/AnMtgsAbsts2009.54425 Key Uncertainties Affecting Land Use Change From Expansion of Biofuels.

Monday, November 2, 2009: 3:00 PM
Convention Center, Room 336, Third Floor

Scott Malcolm, Economic Research Service, U.S. Dep. of Agriculture, Washington, DC
Abstract:
Volatile energy markets, growing concern over U.S. dependency on oil imports, and environmental questions involving emissions from fossil-based fuels, have all contributed to heightened interest in biofuels in recent years. How and where biofuel feedstock crops will be grown will influence - and be influenced by - the economics of the agriculture sector.
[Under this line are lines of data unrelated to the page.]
0: [ 34  27  19   0 -23  16 -45 -39 -41  27 -33 -40 -26 -24  -9   4 -42   2
 -11   3  10  19 -50 -61]
1: [ 34  26  16  29 -23  16   6 -39  19 -37  36 -40 -26 -12 -41   7  27  18
  -1 -16  -3  19  22  19]
2: [-35 -87 -40 -31  50 -66  45  29  64  32 -33  29  46  77  44 -22 -42 -31
  -1 -37 -76 -65  22  19]
3: [-35 -32 -64 -30  50 -66  11 -39  40  18 -26  29  46  62  38 -40 -42 -64
 -52 -56 -32 -65  14  11]
4: [ 27 -28  -5 -26 -23  16  12  22  27  21  36  29  39  16  -8  26  20  12
   9  42  57  10  14  11]
5: [ 34   4   2 -11 -23  16 -52 -39 -50  25 -33 -40 -26 -30   5  -5 -42 -24
 -27   9   1 -65 -50 -61]
6: [ 34  13   0 -22 -23 -66 -53 -39 -59   5 -33 -40 -26 -10 -39  -2  27 -34
 -24   0 -16  19 -50 -61]
7: [-35 -30 -62 -37  50 -66  15 -39  44  25 -33  29  46  63  34 -29 -42 -66
 -52 -52 -24 -65  22  19]
8: [-35  46  50  23 -23  16  -1  22  -2  -8  29 -40 -26 -12 -24  27  27  25
  34  31  18  19  22  19]
9: [-35 -23 -19  10  50  16  41  29  86  60  36  29  46  32  25  20  27 -29
 -28  15 -18  19  22  19]
10: [ 34  21   5 -15 -23 -66 -50 -39 -56   6 -33 -40 -26 -10 -41  -1 -42 -34
 -17  -3 -11  19 -50 -61]
11: [-27 -34 -41 -54 -23   7  31  22  21  13  29  22  39  23   2 -23 -42  -3
  42  30   1 -56 -50  11]
12: [-27 -24 -24  -4 -23 -57 -51 -39 -48   6  29  22  39  17   0 -82 -42 -30
 -37 -43 -26 -65 -50 -61]
13: [ 34   6   5  -5 -23  16 -48 -39 -48  17 -33 -40 -26 -31   2   0 -35 -21
 -25   9  -2 -56 -43 -52]
14: [ 34 -33 -60 -86  50  16  41  29  33 -13  36  29  46  54  27  12  27 -19
 -40 -47  33  19  22  19]
15: [ 34  32  18  -2 -23 -66 -54 -32 -49 -12 -33 -40 -26 -36 -10  10  27 -30
 -21 -20 -14  19 -43 -52]
16: [-27 -15 -32  34 -23  16  -5  29  19 -20  36  29 -18 -13 -24  -7  27  -1
 -15   0   2  19  22  19]
17: [ 34  20  16 -11 -23  16  -2  29  26  -3 -33 -40 -26 -25  27  25  27  28
  37   1  -1  19  22  19]
18: [ 34 -43 -66 -44  50  16  37  29  18  15  36  29  46  37   3 -16 -42 -42
 -61 -78  -3  19  22  19]
19: [-27 -20   0 -26  42  16   7  29   6 -35  29  22  39  17  34 -41 -35 -16
 -18 -46 -22  19  14  19]
20: [ 34  -5 -21  -2  42 -57  27  22  -4 -24  29  22  39  25   5  23 -35 -25
 -29 -50   1 -56  22  19]
21: [ 34   8  42  23 -23  16 -30  29  48   0 -33  29 -26 -13   0  45  27  31
  51  43  51  19  22  19]
22: [ 27  29   2  -2 -15 -66 -44 -32 -42  15 -33 -33 -18  -2 -35   6 -42 -10
 -20  -6  -1  19 -43 -52]
23: [ 34  20  12   9 -23  16   8  22  -5 -33  29  22 -26 -21 -35  20  20   5
  -3 -14  39  10  14  11]
24: [-35 -43 -47 -59 -23  16  39  29  30  15  36  29  46  29   7 -26 -42  -1
  49  35   2 -65 -50  19]
25: [ 27  33   9   0 -23 -57 -37 -32 -39  14 -33 -33 -18  -8 -41   5 -35  -4
 -18   1   7  19 -50 -52]
26: [-27 -30  42  16  42  16  26  29  39  46  36  29 -18   7 -17 -35  27  71
  38  32 -16 -56  22  19]
27: [-35 -14 -31  48 -23  16  -8  29  18 -20  36  29 -26 -18 -28  -7  27   2
 -11   5  -1  19  22  19]
28: [-35 -86 -37 -30  50 -57  43  29  63  31 -33  29  46  75  43 -27 -42 -28
  -2 -34 -75 -56  22  19]
29: [-35 -39 -10 -46  50  16  28 -39  -1  14  36  29  46  26  17  14 -42  -9
   9  -4   8  19  22  19]
30: [-35  32  30  38 -23  16  19  29  37  67  36 -40 -26  -7   8  -2  27  82
  47  78  12  19  22  19]
31: [-27  10  -4  14 -23  16  54  29  10 -23  29 -40 -26 -39 -27 -16  27  22
  46  18  -2  19  22  19]
32: [-35 -48 -69 -59  50  16 -10  29  77  51  36  29  46  56  41   9  27  18
   6   3 -32  19  22  19]
33: [ 34  36   7  -1 -23 -66 -49 -39 -51  12 -33 -40 -26 -10 -44   6 -42 -13
 -25  -7   6  19 -50 -61]
34: [-35 -30  47  20  50  16  28  29  40  49  36  29 -26   5 -17 -44  27  78
  41  29 -26 -65  22  19]
35: [-35   2  10  71 -23  16 -21 -39 -14 -16 -33 -40 -26  15 -12  -6  27   8
  16   0 -51  19  22  19]
36: [ 27   6   6  -9 -23  16 -49 -32 -34  35 -33 -40 -26 -37  23  -7 -35  -9
   1  17  -8  19 -43 -52]
37: [-35 -29 -45  19  50 -66 -20  29  13 -49 -33 -40 -26 -46  65   3 -42  -1
 -11 -17  -1  19  22  19]
38: [-35 -13 -36  85  50  16 -33  29  14  -8  36  29  46  49  43 -72 -42 -55
 -77 -43 -65  19 -50 -61]

[-35 -33 -42  15  50 -66  -1  29  13 -21 -33 -40 -26 -62  97   2 -42 -27
  22 -10 -29  19  22  19] 37 19
[-27  10  -2  10 -23  16  42  22   2 -17  29 -40 -26 -43 -24 -17  20  14
  41  12  -6  10  14  11] 31 8
[ 34   9   3  10 -23  16   8  29  48  15 -33  29 -26  -4 -16  24  27  49
  41  42  40  19  22  19] 21 17
[ 34  43  44  24 -23  16  21  29  -9 -61  36  29 -26 -12 -12  32  27  11
 -10 -12  55  19  22  19] 23 1
[-27 -40 -59 -50  42  16  -8  29  68  39  36  22  39  46  32   9  27  15
   5   2 -29  19  22  19] 32 9
[-35  -6  -1  59 -15  16 -17 -32  -8 -15 -26 -33 -18  21  -2  -8  20   4
  10   0 -45  19  14  19] 35 1
[ 34  22  13  11 -23  16  15  29   0 -40  36  29 -26 -20 -40  22  27   8
  -1 -17  44  19  22  19] 23 16
[ 34  17   6  15 -15   7  12  22  -3 -47  36  29 -26 -18 -34  13  20   2
  -1 -17  36  10  14  11] 23 16
[ 34  46  41  21 -23  16  -6 -39  -8 -46 -33  29 -26 -22 -33  46  27 -20
   0 -32  53  19  22  19] 23 1
[-35  22  47  49 -23  16   9  29   0  66 -33  29 -26  -5  14   3  27  71
  71  50 -32  19  22  19] 30 8
[ 34  20  11   9 -23  16   9  22  -3 -31  29  22 -26 -22 -31  19  20   6
  -2 -13  37  10  14  11] 23 1
[ 34   7  -1   7 -23  16   3 -39  22  38 -33 -40 -26 -28  82   0 -42 -33
  -2  12 -18  19 -50 -61] 36 0
[ 34  36  18   0 -23  16 -22  22 -21 -47  29  22 -26 -25 -56  43  27  -2
   0 -14  51  19  22  19] 23 1
[-35  21   9  33  50  16   6 -39 -14   2  36  29  46  50  39 -47 -42 -33
 -50 -40  -7  19  22  19] 19 29
[-35 -52 -21 -26  50  16   4 -39  -3 -49  36  29 -26 -10  37 -30  27  17
 -18 -30  -1 -65 -50  19] 19 29
[-35  18   6  -5  50  16 -50  29   6 -41  36  29  46  51  31  -6  27 -25
 -17  -8   7  19  22  19] 19 16
[-27 -17 -13  12  50  16  38  22  73  53  36  29  46  29  21  23  27 -24
 -26  14 -14  19  22  19] 9 32
[-35   5   3  -6  50  16 -38  29   8 -38  36  29  46  50  31  -8  20 -24
  -6   0   1  10  14  19] 19 29
[-35  23  18  24 -23  16  72  29  19  13  36 -40 -26 -34 -23 -14  27  36
  34  17  -2  19  22  19] 31 8
[ 34  26  33  -1 -23  16 -20 -39 -14 -59  36 -40 -26 -52 -42  39  27  43
  12   8   9  19 -50  19] 1 23
[-35 -37 -22  43  50  16 -28  29   3 -10  36  29  46  46  33 -56 -42  -8
 -41 -61 -41  19  22  19] 19 38
[-27 -35 -11 -43  42   7  31 -32   2  19  36  29  39  24  14  11 -35  -7
  14  -1  14  19  22  19] 29 19
[-35 -35 -28   5 -23 -57 -43 -32 -43   6  36  29  46  20   0 -87 -42 -30
 -38 -49 -29 -56 -43 -52] 12 3
[ 34  40  22  -2 -23  16 -25  29 -23 -53  36  29 -26 -29 -61  44  27   0
  -4 -17  51  19  22  19] 23 1
[-35 -26  -2 -28  50  16   3  29   7 -37  36  29  46  22  43 -45 -42 -17
 -22 -50 -27  19  22  19] 19 29
[-27 -29  -8 -32 -23   7  -7 -39 -43  14  29  22 -26   3  54 -64 -42 -21
 -46 -36 -12 -56 -50 -61] 12 5
[ 34  -8 -27  -4  50 -66  31  29  -1 -27  36  29  46  32   6  22 -42 -25
 -30 -53  -2 -65  22  19] 20 18
[ 34  58  42  29 -23  16  -2 -39 -17 -34 -33 -40 -26 -25 -49  49  27  36
  20 -14  11  19  22  19] 1 8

Land management and land use change, both direct and indirect, will in turn influence environmental outcomes. Direct land use change is the land used to produce the biofuel feedstock in excess of the land used in the absence of a biofuel policy. Indirect land use change represents the increases in land planted to other crops and conversion of pasture and forests that are induced by the biofuel policy. Modeling the land use change induced by an agricultural policy requires making projections about future values of parameters that cannot be known with certainty. Therefore, judgments and assumptions must be made as to the likely values these uncertain data will take. The bottom line of an integrated agriculture sector and GHG lifecycle model is, to a greater or lesser degree, sensitive to the values chosen and to the underlying structure of the model. This talk will explore some of the key uncertainties, and the outlook for reducing their impact on model outcomes.